Cabir, Suudi Arabistan'ın çabalarına karşı uzlaşmaz tutumun ve şart-talep tavanını yükselterek barış yolunun tıkanmasındaki en büyük sorumluluğun Husi gruba ait olduğunu vurguladı. Ayrıca Husilerin Yemen'in çıkarlarını, güvenliğini, istikrarını ve kalkınmasını hiçe sayan aşırılıkçı ve gerçekçi olmayan ideolojik yaklaşımı benimsediklerini belirtti.

ABD, İngiltere, Çin ve Fransa'nın büyükelçileri, Husi grubunu Yemen krizinde askeri seçeneği terk etmeye çağırmış ve çatışmaya herhangi bir dönüşün, Husi grubunu tamamen uluslararası izolasyona yol açacağı konusunda uyarmıştı.

Yıpratma savaşı korkusu

Siyasi medya sahasında çalışan Yemenli araştırmacı, sahneyi okurken, çatışmanın devamının Yemen'i zor bir aşamaya sokacak uzun vadeli bir yıpratma savaşına yol açacağına dair gerçek korkular konusunda uyarıda bulunuyor.

Özellikle hizmetlerin bozulması ve Güney Geçiş Konseyi de dahil olmak üzere bazı bileşenlere yönelik artan çağrılarla meşru hükümetin Aden ve diğer vilayetler üzerindeki kontrolünü kaybedeceği korkusuyla Yemen, Husilerin Sana ve kuzey bölgelerde şiddetli kontrollerini genişleteceği unutulmuş bir krize dönüşecek.

Yemen Başkanlık Konseyi Başkanı Dr. Reşad el-Alimi birkaç gün önce Mukalla'da Hadramut valiliğine idari, güvenlik ve ekonomik olarak işlerini tam olarak yönetme hakkı verdiğini duyurdu.

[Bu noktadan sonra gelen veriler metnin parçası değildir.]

All rows are made from the same 10 directions, up to rounding. Whole rows:
[[ 22.6  31.6  -1.7  26.2  19.2  22.0   4.6  18.9 -26.3 -27.9   0.0  19.0
    3.1  -4.2   4.8  35.2 -30.3]
 [-14.4  28.5  15.7  19.7 -30.9 -31.3  15.1 -50.8 -18.1  33.4  -5.4 -14.8
  -17.3  32.5 -32.5  -1.8 -11.3]
 [ -3.3 -19.3 -16.3  -4.0  -6.5   6.9 -22.3  25.4  -8.4 -20.3   2.9  -1.4
   12.3  19.5  12.9   7.0 -12.6]
 [  7.5  10.6   9.7   3.3  35.1  20.9  22.9   1.9  -4.7 -10.8  19.0  18.9
   -9.7  10.8 -13.4  -0.8 -12.4]
 [ 10.1  44.7  33.3  27.3 -23.5   5.8   7.9 -12.6 -12.1   2.4 -14.1   5.9
   -3.2   4.0  12.9  14.6 -10.9]
 [ 31.0 -42.1  -3.4 -14.0 -21.0  -5.7  35.4   5.8 -15.7   5.8   4.9  -4.2
   40.0  32.0  23.8  -3.5  16.4]
 [ 29.1  17.9  26.6   1.9 -39.7  21.1   8.6  -0.8   2.3  28.4 -35.6  26.4
   17.0 -10.0  23.6  -8.7  -2.8]
 [ 28.5  -4.6  18.8 -26.8  13.2  13.4 -12.1  17.9 -30.0 -16.6  19.0 -20.1
   25.1  26.5   5.2   1.9   8.8]
 [  6.8 -11.3  20.7  -3.6 -39.5   9.1  35.8  16.1   2.6  37.7  -6.0  16.9
   18.5  41.8   8.9 -32.1  26.2]
 [  3.3 -22.6  25.0 -31.1  17.5  11.1   2.6  -6.5  12.4 -18.7  25.5  -6.9
   -0.1  10.1  13.9 -16.6  13.8]
 [ 22.3  -2.2  31.1 -44.7  36.3  27.1 -29.8  -8.5   1.4  -3.2   8.5 -13.5
    9.9  -3.8  -3.0 -24.9  -0.8]
 [-32.3 -27.6  -6.4 -12.1   8.0  11.9  14.2  29.9  29.2 -17.9  29.7  25.9
  -25.4   9.5   0.4 -16.1  19.3]
 [ 20.6 -12.8 -15.8 -10.2 -37.9  -6.4   4.2   6.4   5.5   7.2 -24.4  19.6
    7.9 -47.1  20.9  16.3  13.1]]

Suudi Arabistan-İran yakınlaşması

Yemen sahnesindeki ve çatışmasındaki aktörlerin önceki tüm verilerinin ve konumlarının, Yemen'de sürdürülebilir barışı sağlamak için gerçek tehditler taşıdığı sonucuna varan Cabir, barış çabalarının başarısızlıkla sonuçlanmasının ülkeyi küresel ekonomi için güçlü bir arteri temsil eden Kızıldeniz, Babu'l Mendeb Boğazı ve Arap Denizi'ne ulaşabilecek gerçek tehditlerle karşı karşıya bırakacağına inanıyor.

Cabir, Suudi Arabistan'ın Yemen'de sürdürülebilir barışı sağlama çabalarına olumlu bir şekilde yaklaşmak için uluslararası toplumun ortak çabalarına işaret ederek Husi grubuna ve onların arkasındaki İran'a azami baskı uygulamasına ihtiyaç olduğunu vurguladı.

Cabir açıklamasının devamında “Bu çabaların başarısızlığı, Yemen'i büyük ölçüde örtüşen senaryoların önüne koyar ve Yemen sahnesine daha fazla yapı, karmaşıklık ve yüksek bir belirsizlik durumu verir” uyarısında bulundu.

Cabir sözlerine şöyle devam etti:

Temel değişkeni, yani Suudilerin genel olarak çatışmaya yönelik politikasını kavramak uygun olur. Özellikle Suudi Arabistan-İran ilişkilerinin, Suudi Arabistan Dışişleri Bakanı'nın Tahran ziyareti ve İran Cumhurbaşkanı ile görüşmesiyle sonuçlanan bir yumuşama durumuna tanık olduğu bu aşamada Husilere yönelmesi, Yemen'deki savaşla ilgili bazı gözlemcilere göre Yemen dosyasında yakın bir atılım olduğunu gösteriyor.

Cabir, Suudi Arabistan ve İran'ın sükûnet, çözüm veya savaş yollarına ilişkin pozisyonunun belirleyici olabileceğine ve bunun analiz için bir giriş noktası ve yakın gelecekteki gelişmeleri tahmin etme girişimi olarak benimsenmesine inanıyor. Cabir, Yemenli tarafları Yemen'de adil ve sürdürülebilir bir barışı sağlamak için olumlu ve açık bir şekilde anlaşmaya, kalkınma ve inşaya, Yemen'in bir barış, bilgelik ve refah vahası olan eski dönemine geri dönmesine yönelik olarak hareket etmeye çağırdı.